SELECT created_at::date AS day, SUM(price)
FROM purchases
GROUP BY 1;
day | sum |
---|---|
2020-03-30 | 29.98 |
2020-03-31 | 34.96 |
IF you need to know how much balls, hats and mugs you sold and how much you earn each day?
SELECT created_at::date AS day, name, COUNT(*), SUM(price)
FROM purchases
GROUP BY 1, 2;
day | name | count | sum |
---|---|---|---|
2020-03-30 | ball | 1 | 9.99 |
2020-03-30 | hat | 1 | 19.99 |
2020-03-31 | ball | 2 | 19.98 |
2020-03-31 | hat | 1 | 19.99 |
2020-03-31 | cup | 1 | 4.99 |
Cool, that was easy. What a great data analyst you are! ;-)
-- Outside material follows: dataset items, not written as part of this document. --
Below is a small trained network, with its code and all its weights. Each question gives an input and a class and asks what happens when units are switched off, that is, made to give their printed mean instead of their output.

import numpy as np


def w(rows, s, z=0):
    codes = np.array(rows[::2]) - 128.0
    scale = np.full(codes.shape[1], s)
    scale[-1] = z or s
    return codes * scale


def norm(h):
    return h / np.sqrt((h * h).mean(-1, keepdims=True) + 1e-5)


def f(y):
    return y / 2 * (1 + np.tanh(0.7978845608 * (y + 0.044715 * y**3)))


def log_softmax(a):
    a = a - a.max(-1, keepdims=True)
    return a - np.log(np.exp(a).sum(-1, keepdims=True))


def net(x, mask):
    res = np.array(x, float).reshape(1, 6) / 4 @ E
    u = 0
    for l in range(2):
        y = f(norm(res) @ A[l][:, :-1].T + A[l][:, -1])
        res = res + np.where(mask[u : u + 4], y, B[l][:, -1]) @ B[l][:, :-1]
        u += 4
    return log_softmax(norm(res)[-1] @ U[:, :-1].T + U[:, -1])


A, B = {}, {}
E = w([
[134,127,137,139,126,153,151,146,129,129],'x0',
[139,94,97,162,119,125,147,179,110,63],'x1',
[138,84,90,116,97,67,128,113,127,103],'x2',
[215,178,39,168,173,181,149,40,142,127],'x3',
[98,214,96,241,62,45,195,139,40,198],'x4',
[1,37,62,111,162,193,238,15,54,96],'x5',
],0.0077)
A[0] = w([
[169,184,126,197,81,76,112,164,108,179,81],'0.n0',
[250,181,81,179,144,125,103,94,160,123,165],'0.n1',
[188,124,139,91,145,139,74,168,214,108,254],'0.n2',
[99,128,191,103,83,80,99,214,166,140,97],'0.n3',
],0.017,0.0034)
B[0] = w([
[124,110,143,119,114,87,114,117,243,91,247],'0.n0',
[145,176,115,118,145,169,166,155,6,164,234],'0.n1',
[168,72,178,95,126,99,114,109,204,84,244],'0.n2',
[154,177,115,124,145,170,146,149,10,159,240],'0.n3',
],0.017,0.015)
A[1] = w([
[53,107,196,107,71,94,36,231,24,168,8],'1.n0',
[1,53,96,229,113,182,100,51,107,149,37],'1.n1',
[15,241,60,214,81,82,173,152,177,159,15],'1.n2',
[229,66,181,101,141,123,89,159,160,116,223],'1.n3',
],0.014,0.0013)
B[1] = w([
[177,151,88,98,174,183,198,87,95,136,172],'1.n0',
[185,212,164,173,84,67,85,193,147,154,200],'1.n1',
[70,2,136,105,147,156,74,84,173,89,186],'1.n2',
[33,139,75,199,99,108,120,118,152,150,247],'1.n3',
],0.015,0.016)
U = w([
[193,230,169,214,43,20,102,193,147,175,107],'0',
[73,49,112,103,133,106,130,82,228,98,99],'1',
[167,226,91,79,149,158,254,153,2,187,253],'2',
],0.0091,0.00034)

Each question gives the input, the list of numbers given to net, and the class t.
The units are the neurons (one row each of A and B). Each row of codes is followed by its name. A weight is (code - 128) times the scale printed after its matrix; where a second scale follows, it is the last column's (A, B and U).
mask holds one flag per neuron, layer by layer. A switched-off neuron (its flag False) gives its mean, the last column of its row in B, instead of its output. The means were averaged over made-up inputs and are rounded, as every weight is.
A unit's drop is (log p(t) with every unit on - log p(t) with that unit switched off) / (log p(t) with every unit on - log p(t) with every unit switched off).
The circuit of an input: a set's keep is (log p(t) with only the set's units on - log p(t) with every unit switched off) / (log p(t) with every unit on - log p(t) with every unit switched off). Starting from all 8 units, units are removed one at a time, each time the one whose removal leaves the highest keep (on an exact tie, the one counted first), for as long as the keep stays at least 0.8.
circuit, biggest first: the units of the circuit, biggest drop first
top k neurons: the k neurons with the biggest drops, biggest first
top k neurons in layer l: the k neurons of layer l with the biggest drops, biggest first
input [-6,1,5,-6,7,2], class 1: top 3 neurons => (1.n2 0.n1 0.n2)
input [0,-5,-1,-1,8,8], class 0: top 4 neurons => (1.n1 0.n1 0.n3 0.n0)
input [-7,3,-3,4,3,4], class 0: circuit, biggest first => (0.n3 0.n2 0.n1 1.n1)
input [-7,-8,6,6,-4,-3], class 2: circuit, biggest first => (0.n1)
input [-6,-1,4,-8,-5,2], class 2: top 2 neurons in layer 0 => (0.n3 0.n0)
input [-5,-5,4,1,-2,7], class 0: top 3 neurons in layer 0 => (0.n2 0.n1 0.n3)
input [7,2,-8,0,0,4], class 0: top 3 neurons => (0.n1 0.n3 0.n2)
input [3,-1,6,-3,3,5], class 0: top 3 neurons => (1.n1 0.n1 0.n3)
input [-7,-5,3,-7,6,7], class 0: top 2 neurons => (1.n1 0.n1)
input [-4,-3,7,-6,6,-4], class 1: top 3 neurons in layer 0 => (0.n0 0.n1 0.n2)
input [-5,-6,-1,-7,3,-6], class 2: top 2 neurons => (0.n3 1.n0)
input [-1,-1,2,2,7,-3], class 1: top 3 neurons => (0.n0 1.n2 0.n2)
input [4,-7,-2,-2,-1,7], class 0: circuit, biggest first => (0.n1 0.n2 1.n1)
input [-2,3,8,7,-6,1], class 2: top neuron => (0.n1)
input [6,-1,2,-7,3,-6], class 2: top 3 neurons => (0.n3 1.n0 1.n1)
input [-3,0,-8,-7,6,3], class 2: top 2 neurons in layer 0 => (0.n3 0.n0)
input [-3,-4,7,6,6,0], class 1: top 2 neurons in layer 0 => (0.n3 0.n0)
input [0,4,1,-5,3,5], class 0: top 2 neurons => (1.n1 0.n1)
input [-6,-7,-1,7,8,7], class 1: top 4 neurons => (1.n2 0.n3 0.n2 0.n1)
input [4,-5,-8,5,1,5], class 0: top neuron in layer 0 => (0.n3)
input [3,-6,3,-3,8,8], class 0: top 2 neurons in layer 1 => (1.n1 1.n3)
input [-6,7,-2,3,8,-5], class 1: top 2 neurons in layer 0 => (0.n0 0.n2)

Now lets add one more column to above result - sum of daily all earnings, no matter which product was sold.
SELECT
created_at::date AS day,
name,
COUNT(*),
SUM(price),
SUM(SUM(price)) OVER (PARTITION BY created_at::date) AS daily_sum
FROM purchases
GROUP BY 1, 2;
Result will look like:
day | name | count | sum | daily_sum |
---|---|---|---|---|
2020-03-30 | ball | 1 | 9.99 | 29.98 |
2020-03-30 | hat | 1 | 19.99 | 29.98 |
2020-03-31 | ball | 2 | 19.98 | 44.96 |
2020-03-31 | hat | 1 | 19.99 | 44.96 |
2020-03-31 | cup | 1 | 4.99 | 44.96 |
It it is not ideal:
daily_sum
is duplicated acros rows with the sameday
- this
SUM(SUM(price))
looks ugly
For sure there is some more elegant solution for such use case. But this one suits my needs perfectly.
- I got the sum & count grouped by day and product name
- I got the daily sum grouped by day
- all is in one result set
OVER
can be also used without GROUP BY
. Over internet you can find plenty of examples with employees salary. If you need choose then go with GROUP BY
as it is probably better optimized in your database.
I found it really handy when you need to perform some kind of aggregation but you don’t want to loose any rows from your dataset.